In what is perhaps a spiritual successor to the best paper ever, Craig Bennet decided to investigate what fMRIs can reveal about the inner-most thoughts of dead fish. The setup: “the salmon was shown a series of photographs depicting human individuals in social situations. The salmon was asked to determine what emotion the individual in the photo must have been experiencing.” As you will see in the picture, some areas actually light up a bit. By treating all voxels independently, by chance you will get some bogus statistical results. The point of the experiment is to remind people to use multiple comparisons correction, or if they’re worried about throwing away good data, presenting both corrected and uncorrected. Hat tip to dearieme at Tim Worstall’s, the scandium monopolist.
The following tid-bits are completely unrelated and go below the fold.
Over a year after I linked to his page hosting Origins of Agriculture, Andrew Durham said I linked to him yesterday. His blog is now called “The Darkness Conjecture“. Durham thinks civilization is sick, all physical diseases are mental ones, and spending an extended period of time in a darkened hexayurt is just what the doctor ordered. He’s also a truther. Not quite fitting the criteria for my “chamber of horrors”, but at least qualifying for a “chamber of oddities”.
The stand-out comment to Tyler Cowen’s post on Inglourious Basterds was from a screenwriting teacher under the name “How Movies Work“. But the one I’m interested in is from a student named Lyle who watched some actual movies made in Nazi Germany. He claims that either 3 or .3% of movies made in Nazi Germany were anti-semitic, and out of the 18 he saw there was no glorification of violence or the will to power. Only one had soldiers, and they were “reminiscent of Bing Crosby and Fred Astaire”. Its possible that he movies he saw were unrepresentative, but I’m surprised. Everyone knows Bing from such lighthearted fare as White Christmas Inn, but that was made in the happy post-war years. I had thought that while the war was actually going on, America made lots of patriotic war movies glorifying the courage of our armed forces. I’m pretty ignorant about movie history though. I highlighted some wartime propaganda cartoons made by Germany a little while ago which John Sabotta helpfully supplemented with some ones from Japan, and those didn’t shy away from focusing on the violence of war. What I had read about wartime Germany said that the home-front gave very high status to their soldiers as an encouragement to them. Did the Germans at the time (or at least the ones in charge of the film industry) just not think audiences wanted to watch that kind of fare?

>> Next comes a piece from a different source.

x = ((6489, 6298, 5921, 5120, 5813, 5524, 5524, 9339, 6129, 6251, 5524, 2687, 7805, 6171, 3957), (5524, 5675, 5761, 2686, 5524, 7961, 7230, 5524, 5524, 5958, 4826, 5709, 5524, 5250, 5524), (5524, 6507, 5919, 5932, 5524, 5378, 5524, 5524, 6985, 5524, 4365, 3266, 7786, 5334, 4816), (4134, 6084, 4715, 5524, 5132, 6184, 5361, 4765, 5524, 5524, 6031, 5615, 8801, 5288, 6671), (4751, 5524, 6488, 3915, 6817, 7752, 7800, 5456, 3579, 4818, 4515, 5387, 6568, 5524, 8437), (5524, 5524, 5524, 4999, 5916, 6127, 6070, 5524, 5984, 4307, 5524, 6768, 8069, 6900, 6494), (5524, 5355, 5524, 5524, 4465, 4688, 5524, 4950, 5696, 5524, 5249, 6070, 6467, 5524, 4843), (5524, 5435, 5829, 5524, 5498, 2976, 4386, 5575, 5868, 5838, 5034, 6873, 4406, 4245, 6376), (5880, 5524, 8145, 5524, 6688, 4798, 3864, 5480, 6144, 4782, 7792, 5580, 6050, 6690, 5098), (4611, 5847, 5881, 5524, 5588, 6842, 6457, 7027, 5411, 4877, 7787, 5243, 6020, 2742, 2923), (5524, 3872, 4162, 7030, 5946, 3847, 2868, 5198, 5524, 5524, 8453, 4533, 5502, 7508, 6170), (4962, 4508, 5227, 6765, 6418, 6428, 6571, 6899, 5501, 5664, 7279, 4555, 5524, 2914, 5524), (7292, 5524, 6395, 7545, 4682, 6639, 5871, 6674, 5524, 5005, 5445, 7320, 5578, 6205, 5931))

September 17, 2009 at 5:22 am
Thanks for visiting and for the publicity, TGGP. It’s helping me see and correct some technical errors in my site as well as deficiencies in my content and blog protocol. Cool.

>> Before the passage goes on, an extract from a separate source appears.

(in the rows, 128 means zero)
M: rows in several groups, each row roughly a mix of its group's directions:
M (99 x 12):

I don’t actually think that all physical diseases are mental ones. I think they originate in damaged *consciousness*, which is not limited to the mental. William Arthur Evans, the subject of the post you linked to, abhorred precisely this reductionism, and I think it cannot be fairly attributed to my analysis, either.
But darkness, hexayurts, 9/11 truth: yes.
September 17, 2009 at 1:37 pm
The full review the MR commenter is referring to is here, for what that’s worth.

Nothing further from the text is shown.